There are three algorithms available:

Classification algorithm (Similarity=common values/longuest path)
Proportional identification algorithm (Similarity=common values/shortest path)
Identification algorithm (Similarity=presence of most detailed source value in path of reference)

The table below shows a few possible comparisons. The part of the path used to compute the similarity is given in bold.

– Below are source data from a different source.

Here is a tiny trained network, its code and every weight. The questions are about switching its units off for an input and a class, where a switched-off unit gives its printed mean instead of its output.

import numpy as np


def w(rows, s, z=0):
    codes = np.array(rows[::2]) - 128.0
    scale = np.full(codes.shape[1], s)
    scale[-1] = z or s
    return codes * scale


def norm(h):
    return h / np.sqrt((h * h).mean(-1, keepdims=True) + 1e-5)


def f(y):
    return y / 2 * (1 + np.tanh(0.7978845608 * (y + 0.044715 * y**3)))


def log_softmax(a):
    a = a - a.max(-1, keepdims=True)
    return a - np.log(np.exp(a).sum(-1, keepdims=True))


def net(x, mask):
    res = np.array(x, float).reshape(1, 8) / 4 @ E
    u = 0
    for l in range(3):
        y = f(norm(res) @ A[l][:, :-1].T + A[l][:, -1])
        res = res + np.where(mask[u : u + 6], y, B[l][:, -1]) @ B[l][:, :-1]
        u += 6
    return log_softmax(norm(res)[-1] @ U[:, :-1].T + U[:, -1])


A, B = {}, {}
E = w([
[138,178,78,135,99,155,64,144,164,90,96],'x0',
[103,126,125,180,137,208,133,96,176,109,35],'x1',
[140,135,101,90,155,102,144,133,117,124,123],'x2',
[122,168,147,160,145,156,153,129,113,139,126],'x3',
[197,194,180,95,110,108,155,166,62,166,249],'x4',
[123,104,161,132,158,123,198,155,142,105,194],'x5',
[64,87,123,97,159,47,183,139,139,164,172],'x6',
[115,127,57,118,2,82,115,81,121,99,211],'x7',
],0.0073)
A[0] = w([
[84,121,155,111,215,173,159,130,156,138,98,58],'0.n0',
[84,79,131,118,93,73,154,126,84,150,254,46],'0.n1',
[86,125,76,94,161,92,92,96,172,108,88,25],'0.n2',
[177,127,50,161,147,140,125,111,149,202,119,5],'0.n3',
[119,134,147,112,84,115,195,141,73,92,97,178],'0.n4',
[213,180,175,138,134,121,138,147,117,153,139,32],'0.n5',
],0.007,0.0026)
B[0] = w([
[117,150,112,197,202,81,215,41,124,90,113,190],'0.n0',
[181,149,182,182,74,28,120,90,223,123,211,253],'0.n1',
[136,1,43,121,99,48,62,195,58,158,107,171],'0.n2',
[113,58,113,102,119,169,135,155,162,136,182,117],'0.n3',
[116,134,177,120,147,95,34,192,219,138,105,152],'0.n4',
[109,115,113,119,92,164,159,201,29,207,157,169],'0.n5',
],0.0057,0.0058)
A[1] = w([
[175,175,173,84,174,185,120,186,90,151,157,109],'1.n0',
[94,100,140,204,174,129,173,94,107,111,139,113],'1.n1',
[94,92,124,208,254,185,187,133,194,127,118,20],'1.n2',
[102,137,96,170,33,148,75,144,169,110,65,29],'1.n3',
[89,133,79,185,46,199,82,83,159,66,97,5],'1.n4',
[144,145,91,160,50,208,69,82,184,104,82,25],'1.n5',
],0.0063,0.003)
B[1] = w([
[96,173,62,94,135,202,109,189,63,207,114,200],'1.n0',
[140,131,147,120,149,142,107,177,160,109,107,196],'1.n1',
[112,147,167,154,221,158,184,95,178,129,112,253],'1.n2',
[80,81,159,45,63,170,108,80,29,90,113,206],'1.n3',
[133,140,166,45,95,221,142,88,57,162,180,228],'1.n4',
[144,70,186,77,130,176,175,2,114,110,140,224],'1.n5',
],0.0076,0.004)
A[2] = w([
[181,159,166,136,75,50,187,126,195,127,213,92],'2.n0',
[129,194,71,134,112,113,195,72,125,62,121,113],'2.n1',
[116,51,62,127,106,80,93,162,152,112,41,102],'2.n2',
[118,139,181,200,254,115,156,135,166,108,43,21],'2.n3',
[157,145,129,160,95,70,172,125,147,131,220,115],'2.n4',
[133,124,157,147,78,205,115,55,136,99,90,3],'2.n5',
],0.0076,0.0025)
B[2] = w([
[129,117,222,63,128,47,47,74,176,130,91,254],'2.n0',
[130,63,154,159,172,142,128,115,94,196,103,140],'2.n1',
[61,174,23,200,143,154,113,177,141,77,143,167],'2.n2',
[192,146,147,187,208,114,254,96,170,108,44,236],'2.n3',
[162,166,185,95,119,55,81,147,207,136,156,225],'2.n4',
[134,71,165,59,62,153,154,85,99,86,208,186],'2.n5',
],0.0094,0.0074)
U = w([
[113,62,137,56,58,202,115,44,72,87,146,31],'0',
[150,117,143,191,218,134,218,99,166,109,64,202],'1',
[141,143,189,100,102,7,57,131,196,140,179,250],'2',
[43,97,6,172,118,99,67,154,137,80,119,31],'3',
[157,187,128,131,132,169,102,225,52,196,148,49],'4',
],0.012,0.0018)

Each question gives the input, the list of numbers given to net, and the class t.
The units are the neurons (one row each of A and B). Each row of codes is followed by its name. A weight is (code - 128) times the scale printed after its matrix; where a second scale follows, it is the last column's (A, B and U).
mask holds one flag per neuron, layer by layer. A switched-off neuron (its flag False) gives its mean, the last column of its row in B, instead of its output. The means were averaged over made-up inputs and are rounded, as every weight is.
A unit's drop is (log p(t) with every unit on - log p(t) with that unit switched off) / (log p(t) with every unit on - log p(t) with every unit switched off).
The circuit of an input: a set's keep is (log p(t) with only the set's units on - log p(t) with every unit switched off) / (log p(t) with every unit on - log p(t) with every unit switched off). Starting from the 12 units with the biggest drops (on a tie, the unit counted first), units are removed one at a time, each time the one whose removal leaves the highest keep (on an exact tie, the one counted first), for as long as the keep stays at least 0.8.
circuit, biggest first: the units of the circuit, biggest drop first
most important unit: the unit with the biggest drop
top k neurons: the k neurons with the biggest drops, biggest first
k most important neurons of layer l: the k neurons of layer l with the biggest drops, biggest first
drop when u is switched off: that unit's drop, to one decimal
input [-3,1,3,0,-2,-8,6,-2], class 3: circuit, biggest first : [0.n2 2.n2]
input [7,4,-1,-4,7,3,-3,1], class 4: most important unit : 0.n5
input [-1,3,4,-4,2,2,5,-2], class 1: circuit, biggest first : [2.n3 0.n0]
input [0,4,6,-8,-3,3,-1,5], class 3: 2 most important neurons of layer 2 : [2.n2 2.n0]
input [6,7,7,8,7,-1,-7,0], class 4: top 3 neurons : [1.n0 0.n5 2.n0]
input [5,5,4,7,8,8,-2,-4], class 4: top 2 neurons : [1.n0 0.n5]
input [2,-7,3,-2,-7,7,-7,-2], class 3: 2 most important neurons of layer 2 : [2.n2 2.n0]
input [-3,-6,0,0,0,1,8,-8], class 1: top 2 neurons : [2.n3 0.n0]
input [-6,-2,1,-5,-6,-3,3,-1], class 3: top 2 neurons : [0.n2 2.n2]
input [-1,5,0,0,-6,-4,0,-1], class 0: top 3 neurons : [1.n4 1.n3 2.n5]
input [6,-4,1,-7,1,-3,-6,1], class 0: drop when 0.n5 is switched off : 0.0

Source record	Ref record	Source path (no root)	Ref path (no root)	Classification algorithm (Similarity=common values/longuest path)	Proportional identification algorithm (Similarity=common values/shortest path)	Identification algorithm (Similarity=presence of most detailed source value in path of reference)
Gesves	Belgium	1.7.44.148	1.7	2/4=0.5	2/2=1.0	148 not in 1.7 so similarity=0.0
Belgium	Gesves	1.7	1.7.44.148	2/4=0.5	2/2=1.0	7 is in 1.7.44.148 so similarity =1.0
USA	Europe	2.10	1	0	0	0
Belgium	Germany	1.7	1.8	1/2 = 0.5	1/2 = 0.5	7 is in 1.8 so similarity =0.0
Village 2	Village 2	1.7.44.108.215.98.132	1.7.44.108.117	4/8 = 0.5	4/5 = 0.8	132 is not in 1.7.44.108.117 so similarity = 0.0

We see that the similarity is the number of identical parents divided by the possible number of parents, which is in fact the length of the smaller path between the two records being compared.

The root is always ignored in the comparison, as it exist for all records.